In May 2026, the R Consortium R Submissions Working Group received the FDA’s review letter for Pilot 4, which summarized the FDA’s evaluation of using WebAssembly and Docker containers to package and run an R Shiny application in a regulatory review setting. The letter can be found here: Summary R Pilot 4 Submission
The R Consortium R Submissions Working Group’s Pilot 4 explored an important question for the future of regulatory submissions: can modern technologies such as WebAssembly and Docker containers help deliver R Shiny applications in a way that FDA reviewers can run, inspect, and reproduce?
The pilot, led by Eric Nantz from Eli Lilly, was intentionally ambitious. Its goal was to package an R Shiny application and associated data into a more self-contained submission, reducing the need for reviewers to manually configure complex software environments. The first part of the submission, using WebAssembly, was made in September 2024. The pilot was then resubmitted in June 2025 with both WebAssembly and Docker containers. FDA staff successfully reviewed the submission, demonstrating the technical feasibility of both approaches. Just as importantly, the review generated valuable feedback on how to make modern submission artifacts even more practical, reproducible, and reviewer-friendly.
WebAssembly testing did not identify major issues, which is an encouraging signal for browser-based approaches. At the same time, the review reinforced that WebAssembly does not fully eliminate the core reproducibility challenges inherent in FDA submissions. Even with WebAssembly, the renv package was still required to restore the dependencies needed to build the application, and a web server process was needed to view it. Robust package management, accurate file paths, and clear reviewer instructions remain essential — and that the approach does not yet remove the need to reproduce the applicant’s computing environment.
Docker containers demonstrated potential as a model for portable and reproducible computing environments, but the review also surfaced practical barriers. The FDA report noted that the usability of Docker containers in the FDA environment remains uncertain: Docker Desktop requires Windows Subsystem for Linux (WSL), which may not be permitted on all FDA computing environments, and FDA does not currently support installation of Docker Desktop on agency-issued laptops without a paid license or Docker Community Edition. Additional issues included inconsistent build performance. The report concluded that Docker containers, as currently implemented, do not fully eliminate the need for manual configuration and may not yet provide the level of robustness required for regulatory submissions.
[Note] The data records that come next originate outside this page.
A single turn carries every row of the set below to another of its rows. Some are shown first; where does it send the rows asked next?
Lud: [  2  10   2   1 -12  -2  -4  -6   1   0   7   3   0   2   1 -16 -11   2
   4  -4  12 -13   9   4   5  -2  -9  -7   2   0  -6  -1]
Kuva: [ -9  -2  -9  -3  -4 -10 -16  -3   7  -3  15   2   0  -3   7 -11 -10   0
  -5   5  -5  -3   5  11   7  -4  -4   3   4   2  -2  -4]
felu: [ -8  -2  -8  -4  -4 -12 -14  -2   8  -3  16   1   1  -3   5 -10 -10   1
  -5   5  -4  -3   2  12   8  -3  -4   2   3   1  -4  -3]
Patu: [ 5 -5  1  1 -2  0 -2  2  2 -9 11 -9 -4  3 -3 -4  5 -7 10  3 -6  2  9 -2
 -4 -1 -4 -2  9 -6 -4  7]
mudu: [ -5  -4  -4  -3  -9  -7 -12  -5   5   2   5   5  -2   3   6 -10 -12   9
   3  -1   6  -7  12   6   8   0 -10   0   0   3  -1  -7]
Vap: [-10   0  -1   6  -2  -2 -12  -6   9   0  22   5  -3   1  -1   4  -4   0
  -5  14  -2   0   3  10   7  -6   0   0   5  -5  -2  -5]
zelav: [-10  -1  -1   6  -2   0 -13  -6   9  -2  23   3  -5  -1   0   3  -5  -2
  -5  13  -3   2   4   9   7  -7   1   0   6  -5  -3  -5]
tomo: [  0   0  -4   6  -5  -5  -1   0   4 -10   5  -8  -8   2   0 -13   1  -2
  16   3  -3  -5  14   3  -6   1  -5   0   4 -14  -2   1]
Pivus: [  3  11   6  11  -6   2   1  -8  -1   2  13   5  -4   4  -6  -2  -6  -3
   4   6  13 -12   9   1   5  -3  -7  -8   5  -7  -4  -3]
gavab: [  1  -8   3  -2  -4  -2  -6   2   0 -12  13   3  -4   6  -1  -3   5  -2
   9   4  -9   0  13  -3  -2  -7  -2   1   6  -9   3   3]
laku: [-10   1  -1   3   0  -2 -13  -7   9   0  23   3  -5   2   0   2  -5  -1
  -6  12  -3  -1   4  10   8  -7   2   0   6  -6  -4  -3]
Maf: [  4   8   1   0 -11  -3  -2  -5  -2  -2   5   2   0   2   0 -16 -12   2
   6  -2  12 -14   9   6   7  -3  -9  -6   2   0  -7  -1]
Tasi: [  1  13   9   9  -7   3   1  -8   0   4  15   8  -4   4  -5  -1  -4  -3
   4   5   9 -11   8   3   7  -3  -8  -8   3  -8  -3  -4]
fuv: [ -8  -4  -8  -3  -4 -12 -14  -4  10  -2  15   0   1  -3   3 -12 -11   1
  -5   3  -5  -4   5  10   7   0  -4   2   4   1  -5  -2]
Fuz: [ -3  -5  -1  -1  -7  -9  -5   5   1 -16  13   1  -6   2  -1 -12   0  -1
   9   2  -9  -6  13  -1  -4  -2  -2   0   3 -12   4   1]
zav: [-4 10  4  8 -4  1 -2 -3  3 -1 28  0 -4 -3 -7 -5 -4 -8 -2 10 -2 -8  0  9
  5 -5 -2 -5  5 -8 -8 -1]
dades: [ 5 -4  2  0 -2  0 -3  4  1 -9 13 -7 -2  3  0 -4  5 -6  8  3 -8  0  9 -3
 -4 -4 -5 -1  9 -6 -3  6]
kifa: [-2 10  5  9 -2  0 -1 -2  1 -2 26 -1 -4 -2 -5 -2 -5 -9 -4 10  2 -8  1  7
  6 -5 -1 -7  8 -8 -7 -1]
Daru: [  1  11   8   9  -8   3   0  -7   0   3  13   7  -3   5  -6  -2  -6  -1
   3   7  12 -11   7   3   5  -3  -9  -9   4  -7  -3  -5]
neba: [ -6  -4   2   1  -7  -5  -3   2   2 -13   6   0 -10   4   1 -10   0   2
  15   2  -5  -2  16   4  -2  -1  -3   1   1 -15   4  -1]
loteb: [ -5  -4   1   4  -8  -8  -2   2   5 -12   6  -2 -12   5   1 -10  -2   2
  14   3  -3  -4  16   2  -3  -1  -4   1   3 -15   2  -1]
nez: [  1  14   8   9  -6   4  -1  -8   0   4  14   5  -4   6  -4  -4  -5  -2
   3   5  11 -13   8   4   5  -4  -7  -8   5  -8  -4  -3]
famim: [  2  -6   2  -1  -3  -2  -6   0   0 -11  11   2  -3   6  -1  -3   6  -4
   8   4  -9   3  12  -2  -2  -5  -2   0   7  -7   5   5]
deres: [ -5   0  -1  -5  -9  -8 -13  -6   6   2   4   6  -3   5   7 -11 -12   7
   0  -2   6  -5  11   6   9  -1  -9  -2   1   2  -1  -4]
lapum: [  4  11   3   1 -12  -3  -2  -6   1  -1   7   3   3   0  -1 -16 -11  -1
   5  -3   9 -13   8   4   7   0 -10  -7   1   0  -7   0]
rera: [  3  10   1  -1 -11  -5  -3  -4  -1  -1   5   3   2   1   0 -16 -12   0
   4  -2  11 -13   6   5   6  -2 -11  -6   3  -1  -7  -2]
zim: [-3 11  4  8 -4  0 -2 -2  2 -2 25  0 -2 -1 -6 -4 -5 -8 -3 12  1 -8 -2  9
  5 -5 -2 -7  7 -7 -7  0]
zodi: [ -8  -2  -8  -4  -5 -11 -17  -5  10  -2  16   1  -1  -2   5 -10 -10   1
  -6   4  -3  -3   5   8   7  -3  -2   1   4   1  -4  -3]
bati: [  0   1  -2   7  -6  -5   0   1   6 -10   5 -10  -8   2   2 -12  -1  -4
  15   3  -2  -4  13   2  -6  -1  -5   1   6 -13  -4   3]
mig: [ -4  -2  -3  -4 -10  -7 -12  -7   7   1   3   7  -1   3   5  -8 -12   9
   2   0   8  -4  10   7   8  -1 -10   0   0   2  -2  -7]
Pero: [  2  -2   0   5   0  -2   0   0   3  -4   5  -9  -9   6   0  -3   3  -4
  14   5  -3  -1  13   0  -4   1  -8  -1   8 -12  -1   3]
Bubul: [  4  -2   1   7  -1   0  -1   1   5  -4   6  -8  -6   6   2  -2   4  -5
  12   4  -3  -1  13  -2  -5  -1  -8   1   9 -10  -2   3]
vesa: [-10  -2  -1   5  -1  -3 -12  -8  10   1  22   5  -5   1  -2   1  -5   0
  -4  13  -5   0   4  11   8  -6  -1   2   6  -6  -3  -4]
Daro: [ -4  -2   0  -3  -9  -7 -10  -8   7   2   2   6   0   4   5  -9 -13   7
   2  -1   6  -5  12   6  10   1 -10  -1   1   2  -2  -4]
Mabis: [ -2  -5   0  -2  -7  -7  -6   5   0 -15  14   1  -5   1  -1 -10   3  -2
   9   0  -9  -3  12  -1  -3   0  -2   0   2 -10   6   2]
tet: [ -3  11   4   8  -2   2  -4  -4   3   0  27  -2  -4   0  -6  -3  -4  -6
  -4  10   2 -10   1   7   4  -5   0  -7   6  -8  -8  -2]

Pero goes to Patu
mig goes to rera
Now find these:
zodi goes to deres
zav goes to vesa
mudu goes to Maf
gavab goes to Fuz

A single turn carries every row of the set below to another of its rows. Some are shown first; where does it send the rows asked next?
zil: [  5   0   7   9  -6   6   1   2  -2   8  -9  -4   1   4   2 -20  -9  -3
  -3  -3   2  -6   6  -8   1   8   0  -1 -12   1   1  -6]
pelur: [  4   1   5   7  -5   7   4   4  -3   7  -5  -4   3   5  -1 -18 -10   3
   0  -1  -3  -6   4 -12   3   6   4   1  -7   4   0  -3]
Fofu: [-4  4  8 -8 -7  8 -7 -9 -6  2  8 -6 -3  3  3 -5 -3 -9  0 -4  4 -2 -5 -2
  1 12 -5  5 -1 -7 -9  1]
Defes: [ -6   1  -3  -2   0   4  -6   9  -6  -3  -7  -5 -10  -1  -4  -9  -4   3
   1   3   7  -9  -1  -9  -2   6  -1 -11 -13  -5   3   0]
Dipi: [ -6   4   5 -14  -1  11  -3  -9  -6   1  11 -12  -2   6   0  -7  -3  -1
   0  -1   1  -3  -2  -2   3   9   0   3   1  -5  -4  -5]
Nonu: [ -6  -4   8 -11   4  12  -3  -8  -3   0   9 -11  -4   0   1  -6   1  -3
   1  -3   4   3  -4  -3  -4   7  -8   2   0 -11  -3  -2]
fum: [ -2   1  -7   6   3   1  -3   8  -9   1 -10  -3  -5   4   1  -3  -5   4
  -1   0   7  -6  -2  -5  -2   4   1  -8 -12  -7   5  -5]
lisip: [-11  -7   5   3  -4  -4 -11  -2   3  -2   1  -5   6   2   3 -13   6   4
   4  -7   8   4   6   1   1   5   0  -6  -7  -8   5  -6]
san: [  3  -5  -1 -16  -2   5 -11   4   1   6  11  -4   7  -1  -7  -8  -5   1
  -9   5   5   6   2  -2   4  14  -5  -5  -6  -4   7  -4]
pizon: [  1   0   5 -13  -3   9  -6 -11  -4   3  11 -15  -2   3   3  -4  -2  -6
  -1  -4   2  -1  -4  -3  -1   7  -2   3   0 -10  -4  -7]
vugi: [  0   2  -1   3   1   4  -4   9  -7  -2 -13  -4  -6   4   1  -5  -5   3
   3   1   8  -9   1  -2  -8   5  -3  -8 -12  -5   5  -5]
vakob: [ -2   1  -7  -2  -1   1  -5   3  -5  -5  -8  -4  -8   6   1  -3  -5  -1
   2   5   5  -2   0  -7  -7   1  -5  -7 -17  -5   1  -3]
Mon: [  8  -4   3 -17  -4   6 -12   1   0   8  10  -3   4  -2  -4  -7  -6   0
  -3   5   6   7   0   0  -1  11  -2   3  -6  -4   7 -13]
Mem: [ -8  -6  10   0  -9   1  -3  -3   1   6   1   3  -2   2   1 -10   1   1
   0  -3   6   4   8   0   5  10   7 -11 -12 -18   4  -6]
led: [ -6   5   4  -8  -4  12  -4  -9  -4  -3  10 -13  -4   0  -3 -10   1  -6
   0  -3   3  -6  -5  -2   0  12   0   7  -1  -7  -2  -6]
Fesa: [ -1   1  -5  -1   4   5   0  10  -6  -6  -6  -7  -4   5   0  -7  -1   4
   2   4   9  -4  -3  -8  -2   8  -4  -8 -17  -9   3  -6]
kor: [  2  -1   2  14  -4   4  -2   1  -4   7  -7  -4   1   2   0 -21  -8  -1
  -3  -3   2  -6   5 -12   4   5   3   2  -9  -1   5  -8]
Tud: [ -2   3  -6   0   3   5  -2   9  -7  -2  -7  -6  -4   5  -3  -5  -5   5
   3   6   3 -11   2  -7  -3   5  -1  -8 -13  -4   3  -7]
ral: [  1  -6   7 -13  -1  10  -5  -4   2   8  10   2   2  -2  -4 -12  -6   1
  -7   6   4  10   3   0  -2  10  -5   1  -8  -1   6 -12]
fudiz: [  9  -3   5   8  -9   4  -2   0   0   6  -5  -2  -1   3  -1 -19 -10  -3
   1   1  -2   2   7 -14  -2   6  -1   4 -10  -2   0  -2]
Fek: [  7   1   9   9  -5   4   4  -2   1   1  -4  -3   0   3  -1 -19  -9   2
  -3  -2  -4   0   3 -10   0   8   5   0  -7   3   3  -8]
vifo: [ -9 -13  -1   1  -8   0  -8   0   3   5   4  -5   1  -6  -8  -3   0  -5
  -3 -10   1   0   0  -3  -1   4   9  -4 -11  -6  -3  -9]
pame: [ -2 -12  -5   5 -12   8  -9   2  -3   5  11   0   1  -5   0  -6   6   4
  -2  -5   7  -2   8  -2  -4   6   6  -1 -10  -9  -1  -6]
nili: [ -5   0   3 -10  -1   9  -6 -10  -8   5  12 -13  -2   2   2  -8  -1  -4
  -2  -5   5   0  -4  -3   4  10  -1   5   2 -13  -2  -6]
lep: [ -9  -6  10   4 -10   5  -7  -4  -3   4   1  -2   1   0   2  -6  -1   1
   2  -4   8   6   8  -7   8   6   0  -9 -12 -19  -1  -9]
Gof: [  0  -1  -3   3   0   7  -4  10  -3  -1  -7   3   0  -1   3  -1  -2   4
   1   5   4  -7  -4  -4  -5   4  -3  -7 -14  -3   8  -1]
gan: [  6  -3   3 -14   0   4 -11   0  -1   7   5   5   6   0  -8  -5  -7   3
 -10   2   3   3   3   2   4  12   0   5  -6 -10   3 -11]
neto: [  1  -2   6  11  -4  10   1  -2   3   4  -6  -3   4  -1   2 -15  -5  -7
  -3  -1  -5 -10   2 -12   2   5  -1  -1 -12  -2   3  -4]
Taf: [  8  -4   0 -10   0   6  -5   4   0   6   9  -2   8   0  -7  -5  -7   3
  -9   3   2   8   0   4   0  17  -3   0  -7  -5   5 -10]
vur: [ -4   2   3 -11   0   8 -10  -9  -5  -2   7  -8   2   4   0  -8   1  -2
  -3  -7   5  -6  -3  -2   3   7  -1  10   1 -11  -6  -3]
zun: [  6  -2   2 -10  -2   3 -15   0   0   5   7   2   6  -2  -7  -5  -7  -2
  -5   7   3   4   5   2  -2  16 -10   0  -7  -4   3 -11]
Zopu: [  4  -2   5   5  -3   2  -1  -1   1   3 -11  -1   2   6  -5 -20  -9   0
  -5  -6   0  -3   5 -12   3   2   5   6  -8  -3  -1  -5]
fir: [  6  -3   4   9  -4   4  -1   1  -1   4  -3  -3   0   1   0 -20 -10   4
  -8  -3  -4  -4   9 -11   1   8   1  -6  -7   3   0   0]
Dogal: [ -3   2   7 -10  -6   9  -7 -11  -3  -1  12 -10  -6   0  -2  -8  -1  -3
  -2  -3  -1  -4   0  -5   1  10   1   0   5  -9   1   0]
Vaf: [  2  -3   1 -12   0   3 -12  -3  -2   9  10  -2   4  -2  -6  -7  -7   3
  -7   4   5   9   1   2   2  11  -1   2  -2  -5   8 -15]
zar: [ -7  -9  -3   7 -17  12 -11  -2  -4   4   7  -2   2  -5  -3  -5   1   0
  -3  -5   8   2  10  -4   0   3   2   2 -11  -8   0 -10]
moluz: [ -9  -6   7   5  -9  -1 -14  -3   0  -2   0  -1   5   0   2  -6  -1   7
   3  -5   8  10   6  -2   3   2  -1  -6  -7  -7   4 -10]
Lalo: [ -9 -12  -1   4 -11   5  -9   2  -1   5   1  -5   3  -4  -6   4  -4  -2
  -3 -10   4   5   2  -2   1   3   2  -4  -9 -10  -3  -7]
nifo: [  5  -2   3 -15   1   7  -7   3  -1   8  11  -5   7   1  -8  -9  -8   5
  -2   7   2   5   4   0   2  14  -4   2  -3  -5   5 -11]
guzu: [  1   0  -7  -2   3   4  -4   6  -8  -4 -10   1  -5   8   0  -6  -1   7
  -2   2   9  -6   3  -6  -3   1   0  -3 -14 -12   2  -4]

zar goes to lep
fudiz goes to Fofu
Now find these:
fir goes to Dogal
kor goes to nili
Mon goes to zil
neto goes to Nonu
lisip goes to pame
led goes to Fesa
vur goes to guzu
Tud goes to nifo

Strategically, Pilot 4 was not just a technical test. It was also a learning exercise. As part of the pilot, a series of educational sessions on container technology was provided to FDA and industry participants, helping build a shared understanding of the opportunities, limitations, and practical considerations of these modern approaches. This pilot helped reveal the practical gap between technical feasibility and operational ease for reviewers, giving us a clearer view of what needs to be improved next. Pilot 4 reminds us that feasibility is only the first step. The broader goal is to make open-source-based regulatory submissions operational, repeatable, secure, and easy for reviewers to use. By demonstrating what is possible and illuminating where additional alignment is needed, Pilot 4 helps pave the way for a future where modern solutions like WebAssembly and Docker are not only technically possible, but truly practical for regulatory review.